|Department of Public Information • News and Media Division • New York|
Press Conference by Ambassador of Democratic People’s Republic of Korea
Making a rare appearance at a Headquarters news conference today, a senior diplomat of the Democratic People’s Republic of Korea called for the dismantling of the United States-led command in its southern neighbouring State.
Describing the operation, known as “UN Command”, Ambassador Sin Son-ho said it had nothing to do with the United Nations and was simply “a tool” of the United States to deploy its forces during the Korean War. “The UN Command is the U.S. [ United States] command, in essence,” he said, noting that controversy continued to rise regarding the legitimacy of its existence, since it was originally the “Unified Command,” not the “UN Command”, which the Security Council had recommended to establish.

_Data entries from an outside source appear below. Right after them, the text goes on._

Here is a tiny trained network, its code and every weight. The questions are about switching its units off for an input and a class, where a switched-off unit gives its printed mean instead of its output.

import numpy as np


def w(rows, s, z=0):
    codes = np.array(rows[::2]) - 128.0
    scale = np.full(codes.shape[1], s)
    scale[-1] = z or s
    return codes * scale


def norm(h):
    return h / np.sqrt((h * h).mean(-1, keepdims=True) + 1e-5)


def f(y):
    return y / 2 * (1 + np.tanh(0.7978845608 * (y + 0.044715 * y**3)))


def log_softmax(a):
    a = a - a.max(-1, keepdims=True)
    return a - np.log(np.exp(a).sum(-1, keepdims=True))


def net(x, mask):
    res = np.array(x, float).reshape(1, 7) / 4 @ E
    u = 0
    for l in range(3):
        y = f(norm(res) @ A[l][:, :-1].T + A[l][:, -1])
        res = res + np.where(mask[u : u + 9], y, B[l][:, -1]) @ B[l][:, :-1]
        u += 9
    return log_softmax(norm(res)[-1] @ U[:, :-1].T + U[:, -1])


A, B = {}, {}
E = w([
[177,116,139,112,127,93,146,88,176,254,149,112],'x0',
[77,109,91,193,144,102,204,106,176,138,120,128],'x1',
[102,87,93,180,113,89,74,129,112,87,165,233],'x2',
[183,173,117,213,204,182,63,57,144,164,190,105],'x3',
[96,66,181,164,69,78,162,136,178,81,166,15],'x4',
[84,206,200,140,145,135,175,159,158,106,98,207],'x5',
[93,119,120,178,222,143,85,122,215,131,111,169],'x6',
],0.0065)
A[0] = w([
[146,196,139,52,155,127,133,136,176,164,49,211,107],'0.n1',
[74,175,124,134,66,142,178,195,91,101,162,158,23],'0.n2',
[49,97,139,145,84,115,110,167,169,112,121,208,2],'0.n3',
[84,58,101,109,128,120,124,91,161,113,44,150,152],'0.n4',
[143,57,142,112,107,107,94,119,175,116,108,151,197],'0.n5',
[120,90,180,80,2,94,224,185,41,103,104,96,140],'0.n6',
[98,150,69,160,128,172,62,105,153,146,168,155,120],'0.n7',
[85,112,163,89,79,39,159,123,49,59,82,109,82],'0.n8',
[151,199,146,25,158,184,130,123,162,214,109,199,6],'0.n9',
],0.0069,0.0021)
B[0] = w([
[76,155,91,189,133,42,78,245,150,175,95,128,189],'0.n1',
[149,165,105,132,53,110,141,180,189,100,105,83,161],'0.n2',
[150,82,95,187,176,127,98,78,146,93,175,131,167],'0.n3',
[221,114,115,196,80,100,132,174,81,31,100,87,163],'0.n4',
[159,80,85,134,65,95,252,120,153,130,101,112,163],'0.n5',
[228,161,114,137,69,105,142,129,183,96,27,46,255],'0.n6',
[174,161,194,122,50,108,205,155,123,147,108,127,170],'0.n7',
[115,255,20,136,44,134,144,105,188,151,69,208,199],'0.n8',
[110,144,157,120,132,102,148,217,131,178,115,69,195],'0.n9',
],0.0066,0.0075)
A[1] = w([
[201,206,148,116,156,140,154,53,106,81,81,116,89],'1.n1',
[88,101,105,123,99,137,162,120,210,161,60,83,121],'1.n2',
[28,164,163,69,132,98,112,156,155,16,158,30,92],'1.n3',
[110,72,136,135,166,103,146,129,117,131,148,105,34],'1.n4',
[131,206,85,111,135,122,174,139,82,177,142,198,3],'1.n5',
[178,128,159,130,171,114,175,83,167,146,149,9,117],'1.n6',
[168,77,125,85,170,134,114,167,143,2,98,66,113],'1.n7',
[189,142,108,55,121,156,102,124,44,120,119,192,69],'1.n8',
[108,135,128,190,112,131,134,153,80,68,138,190,115],'1.n9',
],0.0071,0.0018)
B[1] = w([
[148,13,90,215,115,176,120,194,2,131,127,151,181],'1.n1',
[217,182,161,77,91,177,73,171,105,68,140,112,243],'1.n2',
[173,197,147,133,125,226,35,103,68,214,38,113,164],'1.n3',
[112,94,60,95,76,181,149,234,130,225,180,111,126],'1.n4',
[168,176,122,40,157,184,99,170,147,109,193,100,152],'1.n5',
[189,133,80,147,33,90,122,100,229,128,196,183,255],'1.n6',
[72,191,143,204,144,100,158,231,85,161,87,126,195],'1.n7',
[207,109,168,142,77,247,111,68,76,126,90,143,144],'1.n8',
[83,89,107,89,116,88,97,140,196,66,86,201,169],'1.n9',
],0.0069,0.0055)
A[2] = w([
[178,138,121,165,134,110,114,112,102,244,221,25,118],'2.n1',
[145,179,130,72,135,137,57,169,70,152,24,231,89],'2.n2',
[133,146,105,101,83,240,204,174,48,140,166,135,100],'2.n3',
[122,67,129,79,130,140,140,84,118,123,88,188,16],'2.n4',
[130,75,153,124,109,126,159,1,163,199,215,89,49],'2.n5',
[40,69,148,172,149,120,174,165,95,57,118,200,92],'2.n6',
[75,140,131,137,131,193,91,178,83,243,54,108,37],'2.n7',
[97,159,162,71,251,148,90,211,85,161,129,81,84],'2.n8',
[105,161,201,166,204,145,138,189,139,110,36,127,1],'2.n9',
],0.0071,0.0021)
B[2] = w([
[67,109,142,64,104,87,192,160,212,106,137,168,255],'2.n1',
[164,168,124,70,135,160,185,104,138,157,160,83,231],'2.n2',
[113,62,169,203,132,106,95,102,90,117,127,143,158],'2.n3',
[177,84,154,31,135,162,83,155,106,84,176,137,112],'2.n4',
[161,2,119,63,108,213,55,82,202,119,182,236,190],'2.n5',
[49,70,92,135,193,82,133,101,153,110,107,140,165],'2.n6',
[66,110,178,106,162,147,141,116,64,122,161,125,184],'2.n7',
[32,130,203,97,173,129,157,180,73,190,178,121,186],'2.n8',
[129,140,179,136,125,95,150,88,86,166,172,118,179],'2.n9',
],0.0095,0.0061)
U = w([
[18,64,98,186,202,11,118,107,139,63,77,164,25],'0',
[67,184,208,76,193,144,149,179,83,218,168,116,143],'1',
[157,2,125,85,89,193,63,44,224,108,217,192,92],'2',
[199,144,160,152,92,242,71,54,20,127,79,95,44],'3',
[183,177,86,125,15,60,167,178,222,109,37,101,253],'4',
],0.0091,0.0028)

Each question gives the input, the list of numbers given to net, and the class t.
The units are the neurons (one row each of A and B). Each row of codes is followed by its name. A weight is (code - 128) times the scale printed after its matrix; where a second scale follows, it is the last column's (A, B and U).
mask holds one flag per neuron, layer by layer. A switched-off neuron (its flag False) gives its mean, the last column of its row in B, instead of its output. The means were averaged over made-up inputs and are rounded, as every weight is.
A unit's drop is (log p(t) with every unit on - log p(t) with that unit switched off) / (log p(t) with every unit on - log p(t) with every unit switched off).
The circuit of an input: a set's keep is (log p(t) with only the set's units on - log p(t) with every unit switched off) / (log p(t) with every unit on - log p(t) with every unit switched off). Starting from the 12 units with the biggest drops (on a tie, the unit counted first), units are removed one at a time, each time the one whose removal leaves the highest keep (on an exact tie, the one counted first), for as long as the keep stays at least 0.8.
units of the circuit, in order: the units of the circuit, biggest drop first
top k neurons: the k neurons with the biggest drops, biggest first
top k neurons in layer l: the k neurons of layer l with the biggest drops, biggest first
drop of u: that unit's drop, to one decimal
input [-4,-5,3,7,7,7,1], class 1: top neuron in layer 0 => 0.n6
input [4,7,4,7,-3,1,4], class 2: units of the circuit, in order => 0.n6, 1.n7
input [-1,1,1,-1,-5,5,8], class 0: top 3 neurons in layer 1 => 1.n3, 1.n2, 1.n9
input [-8,5,4,5,-8,-2,0], class 2: top 2 neurons in layer 2 => 2.n6, 2.n4
input [-1,-7,3,5,3,-1,0], class 2: top 2 neurons in layer 0 => 0.n6, 0.n8
input [5,-4,-5,-1,-2,4,-4], class 1: top 3 neurons in layer 0 => 0.n1, 0.n9, 0.n5
input [-3,8,-1,8,-7,-3,-5], class 3: top 2 neurons => 1.n1, 0.n1
input [-4,1,-5,1,-5,-7,-2], class 3: top 2 neurons => 1.n8, 0.n1
input [2,6,4,-6,-5,-7,1], class 0: top 4 neurons => 0.n4, 0.n6, 1.n6, 2.n6
input [-1,1,-6,4,-5,-4,6], class 1: top 2 neurons => 0.n6, 0.n5
input [7,-2,-3,3,-3,1,-4], class 1: top 2 neurons => 0.n6, 0.n9
input [-6,8,-5,-2,-7,-5,8], class 0: top 2 neurons => 0.n4, 2.n6
input [0,-1,3,2,3,0,4], class 2: top 3 neurons => 0.n6, 0.n1, 0.n8
input [1,7,6,-8,4,8,6], class 0: units of the circuit, in order => 2.n6
input [2,7,1,4,5,5,-5], class 2: top 2 neurons in layer 1 => 1.n7, 1.n6
input [-8,-2,-8,1,2,-5,-3], class 3: top 2 neurons => 1.n1, 1.n3
input [-3,1,-8,6,-2,-8,7], class 2: top 2 neurons => 0.n6, 2.n5
input [5,-8,3,-7,-6,-8,-8], class 3: top 2 neurons in layer 1 => 1.n8, 1.n6
input [-6,8,0,1,1,-7,6], class 0: top 2 neurons => 0.n6, 2.n6
input [-4,-3,-2,3,-4,-6,3], class 3: top neuron => 1.n8
input [2,7,-4,4,5,-4,1], class 2: drop of 2.n5 => 0.1
input [3,2,-7,-3,-8,-7,2], class 1: drop of 1.n8 => 0.0
input [5,-8,-7,7,3,8,7], class 1: drop of 0.n6 => 0.4
input [-2,-8,2,-7,-7,-2,7], class 1: drop of 2.n2 => 0.1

Further, he said that the fundamental reason of the instability on the Korean peninsula was due to the nullification by the United States of the Armistice Agreement that had brought truce to the 1950-1953 war six decades ago.
Turning to his Government’s recent offer to hold senior-level bilateral talks, he pointed out that dialogue could include broad and in-depth discussions on such issues as the replacing of the armistice system with a peace mechanism. To that end, “the dissolution of the UN Command is one of the prerequisite requirements”, he said.
He also stated that the United States was dishonouring the United Nations by using the Organization’s name as if the world body was a warring party in the Korean War. Despite the General Assembly resolution of 1975 on the dissolution of that command, Washington was trying to transform it into the Asian version of the North Atlantic Treaty Organization (NATO). He also added that due to its existence, the security mechanism on the peninsula had become “war-oriented”, not “peace-oriented”.
The Democratic People’s Republic of Korea would never give up its nuclear deterrent unless the United States fundamentally and irreversibly abandoned its hostile policy and nuclear threat towards his country and dissolved the Command, he said. He then urged all States to support his Government’s efforts to dismantle it if they “truly want peace and stability on the Korean peninsula”.
Asked to elaborate on its offer of senior-level talks with the United States, the Ambassador said that his Government had “a real intention” to have talks in which the two parties could discuss a wide range of issues related to the easing of tension on the peninsula and replacing the armistice agreement with a peace mechanism. The topics could also include a nuclear-weapons-free world as proposed by the United States. “Denuclearization is our final destination,” but “it should not be unilateral”, he said, stressing that the entire peninsula, not just the northern part, should be denuclearized.
On a question about his country’s harsh rhetoric against the United States and a recent change in its tone of comment, he reiterated that the intensifying tension was entirely caused by the United States, not by the Democratic People’s Republic of Korea.
To a journalist who pointed out that the United States removed nuclear weapons from the South in 1991, he said that the United States was still keeping large forces there.
Regarding the impact of economic sanctions on its people, he urged the United States to stop such measures, stressing that “we are the people, and we are a member of the international community”. Even if United States sanctions and blackmailing continued, the people of his country would survive and its economy would develop, he declared. Further, when asked about the multilateral nature of Security Council sanctions, he urged Member States not to blindly follow United States policy.
To an inquiry about the character and aspirations of Supreme Leader Kim Jong-un, the Ambassador replied that the question was inappropriate, but that his country “has a great leader”, respected by the entire army and the people of the country.
He also responded to a question on whether or not his nation would grant the United Nations new access to address human rights issues, stating: “We don’t have any human rights problem.”
On a reported change in China’s position on the Democratic People’s Republic of Korea nuclear programmes, he said that China was “our neighbour” and “our friendly country”. A special envoy had visited China recently and had friendly discussions to deepen and further develop their friendship and cooperation.